In 2011, Dr. Hochman became the study chair of the ISCHEMIA trial, designed to compare the effectiveness of an initial conservative versus invasive treatment strategy for patients with stable ischemic coronary artery disease. Funded by an $84 million award from the NIH, it was the largest grant in NYU Langone’s history up to that time.

Later in 2019, Dr. Hochman presented the practice-changing results of the trial, which found that although an initial invasive strategy (stenting or surgical bypass) significantly outperformed an initial conservative approach in controlling angina, it offered no advantage in preventing cardiovascular-related death, heart attack, hospitalization for unstable angina or heart failure, or resuscitation after cardiac arrest over 3.2 median years.

To continue tracking patient outcomes, Dr. Hochman and colleagues launched an extended follow-up study, ISCHEMIA-EXTEND; interim results showed that after seven years, survival was similar regardless of whether patients began with an invasive or a conservative strategy. Although cardiovascular cause of death was reduced with an invasive strategy, that was offset by an increase in non-cardiovascular death.

A Master Clinical Trialist

Among her other major contributions, the OAT trial showed that late percutaneous coronary intervention of a persistently occluded infarct-related artery in stable patients after myocardial infarction does not improve survival or heart function and is no longer recommended in guidelines.

As study chair of the SHOCK trial, she demonstrated that early revascularization in myocardial infarction complicated by cardiogenic shock improves both short- and long-term survival. Translation of this finding into practice guidelines has improved survival for this condition. She was also the first to conduct a randomized trial of a pharmacologic agent in cardiogenic shock complicating myocardial infarction.
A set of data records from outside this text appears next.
Here is a tiny trained network, its code and every weight. The questions are about switching its units off for an input and a class, where a switched-off unit gives its printed mean instead of its output.

import numpy as np


def w(rows, s, z=0):
    codes = np.array(rows[::2]) - 128.0
    scale = np.full(codes.shape[1], s)
    scale[-1] = z or s
    return codes * scale


def f(y):
    return y / 2 * (1 + np.tanh(0.7978845608 * (y + 0.044715 * y**3)))


def log_softmax(a):
    a = a - a.max(-1, keepdims=True)
    return a - np.log(np.exp(a).sum(-1, keepdims=True))


def net(x, mask):
    res = np.array(x, float).reshape(1, 7) / 4 @ E
    y = f(res @ A[0][:, :-1].T + A[0][:, -1])
    res = res + np.where(mask, y, B[0][:, -1]) @ B[0][:, :-1]
    return log_softmax(res[-1] @ U[:, :-1].T + U[:, -1])


A, B = {}, {}
E = w([
[78,192,21,100,135,140,188,250],'x0',
[67,86,118,92,166,38,49,23],'x1',
[185,131,176,140,248,78,59,174],'x2',
[170,175,155,69,84,183,89,159],'x3',
[152,181,245,115,115,79,168,185],'x4',
[52,52,153,62,28,130,77,158],'x5',
[14,47,157,140,176,255,202,124],'x6',
],0.0084)
A[0] = w([
[140,155,115,248,141,131,199,209,137],'neuron 0',
[156,62,92,175,177,100,89,63,163],'neuron 1',
[90,79,108,191,109,147,160,128,136],'neuron 2',
[132,115,213,142,158,65,133,80,193],'neuron 3',
[140,92,96,179,151,126,83,62,98],'neuron 4',
[109,146,129,60,132,149,175,72,254],'neuron 5',
[225,173,193,120,132,141,111,151,199],'neuron 6',
],0.011,0.0063)
B[0] = w([
[189,63,92,200,250,151,62,114,227],'neuron 0',
[227,204,185,76,114,66,68,192,226],'neuron 1',
[65,168,154,51,77,132,135,83,184],'neuron 2',
[195,119,23,221,94,182,124,211,220],'neuron 3',
[244,152,169,158,125,2,45,114,189],'neuron 4',
[68,164,29,180,114,102,56,155,193],'neuron 5',
[64,244,198,69,148,85,68,72,247],'neuron 6',
],0.0094,0.013)
U = w([
[130,137,117,129,127,167,170,86,2],'0',
[101,64,205,141,235,224,157,145,49],'1',
[237,194,130,163,159,117,90,195,205],'2',
[151,109,48,218,197,186,111,187,117],'3',
[94,111,147,116,2,142,161,142,59],'4',
[152,95,178,91,171,106,225,76,12],'5',
[58,182,108,25,150,125,98,161,210],'6',
],0.011,0.0054)

Each question gives the input, the list of numbers given to net, and the class t.
The units are the neurons (one row each of A and B). Each row of codes is followed by its name. A weight is (code - 128) times the scale printed after its matrix; where a second scale follows, it is the last column's (A, B and U).
mask holds one flag per neuron, in row order. A switched-off neuron (its flag False) gives its mean, the last column of its row in B, instead of its output. The means were averaged over made-up inputs and are rounded, as every weight is.
A unit's drop is (log p(t) with every unit on - log p(t) with that unit switched off) / (log p(t) with every unit on - log p(t) with every unit switched off).
The circuit of an input: a set's keep is (log p(t) with only the set's units on - log p(t) with every unit switched off) / (log p(t) with every unit on - log p(t) with every unit switched off). Starting from all 7 units, units are removed one at a time, each time the one whose removal leaves the highest keep (on an exact tie, the one counted first), for as long as the keep stays at least 0.8.
units of the circuit, in order: the units of the circuit, biggest drop first
most important unit: the unit with the biggest drop
top k neurons: the k neurons with the biggest drops, biggest first
drop when u is switched off: that unit's drop, to one decimal
input [4,1,-6,6,-1,5,-7], class 6: most important unit -> neuron 3
input [1,-6,-5,-4,-7,6,6], class 4: units of the circuit, in order -> (neuron 2; neuron 6)
input [6,-2,7,1,2,5,-7], class 6: units of the circuit, in order -> (neuron 6; neuron 3)
input [-4,-8,-7,7,5,-1,-4], class 6: units of the circuit, in order -> (neuron 6; neuron 3)
input [4,0,-1,6,0,4,-2], class 6: top 2 neurons -> (neuron 3; neuron 0)
input [4,-6,-7,1,-7,4,6], class 4: top 3 neurons -> (neuron 2; neuron 6; neuron 1)
input [-3,-6,-2,-6,-6,5,7], class 4: units of the circuit, in order -> (neuron 6; neuron 2)
input [0,-5,1,-4,-6,7,8], class 6: top 3 neurons -> (neuron 2; neuron 3; neuron 5)
input [-2,1,-7,4,-8,2,-1], class 4: top 3 neurons -> (neuron 6; neuron 0; neuron 1)
input [2,-5,-6,-1,4,6,2], class 4: top 3 neurons -> (neuron 6; neuron 2; neuron 1)
input [-8,1,-8,1,5,-3,8], class 3: top 2 neurons -> (neuron 3; neuron 5)
input [4,-8,-1,4,-2,0,2], class 3: top 2 neurons -> (neuron 0; neuron 1)
input [3,5,-2,4,2,0,0], class 6: top 3 neurons -> (neuron 0; neuron 3; neuron 4)
input [1,-2,0,-3,-2,-5,5], class 3: units of the circuit, in order -> (neuron 6)
input [3,5,-2,-7,6,-1,5], class 3: top 2 neurons -> (neuron 6; neuron 3)
input [1,-5,5,7,-8,2,-6], class 6: drop when neuron 6 is switched off -> 0.1
input [6,2,1,-6,2,0,-2], class 3: drop when neuron 1 is switched off -> 0.2
input [-1,-5,-7,-4,0,6,-1], class 4: drop when neuron 6 is switched off -> 0.3
input [-4,6,0,8,2,2,8], class 3: drop when neuron 6 is switched off -> 0.4
input [-2,-7,-5,-6,5,-8,4], class 3: units of the circuit, in order -> (neuron 0)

Within women’s cardiovascular health, Dr. Hochman was the first to report that women with acute coronary syndromes have less coronary disease than men.

“My passion has always been improving outcomes for patients through rigorous science.”

During the COVID-19 pandemic, she served as study chair for the ACTIV-4A trial (Accelerating COVID-19 Therapeutic Interventions and Vaccines 4 ACUTE) and also oversaw the CONTAIN and COMPILE studies evaluating the safety and efficacy of convalescent plasma for acute treatment of COVID-19.

Collectively, the work underscores Dr. Hochman’s commitment to employing rigorous clinical trial designs to establish clear guidance on evidenced-based care.

“My passion has always been improving outcomes for patients through rigorous science,” she says. “I am indebted to AHA for the important work it does and for my first grant, and to the NIH for its past critical support of randomized clinical trials.”

National and International Honors

In addition to this distinction, Dr. Hochman has been recognized with several other honors, including the 2008 AHA Women in Cardiology Mentoring Award, the 2014 AHA Clinical Research Prize, the 2016 American College of Cardiology Distinguished Scientist Award (Clinical Domain), the 2018 AHA James B. Herrick Award for Outstanding Achievement in Clinical Cardiology, the 2020 European Society of Cardiology Rene Laennec Award, the 2023 AHA Distinguished Scientist Award, and the 2025 AHA Critical Care, Perioperative and Resuscitation (3CPR) Dickinson W. Richards Memorial Award.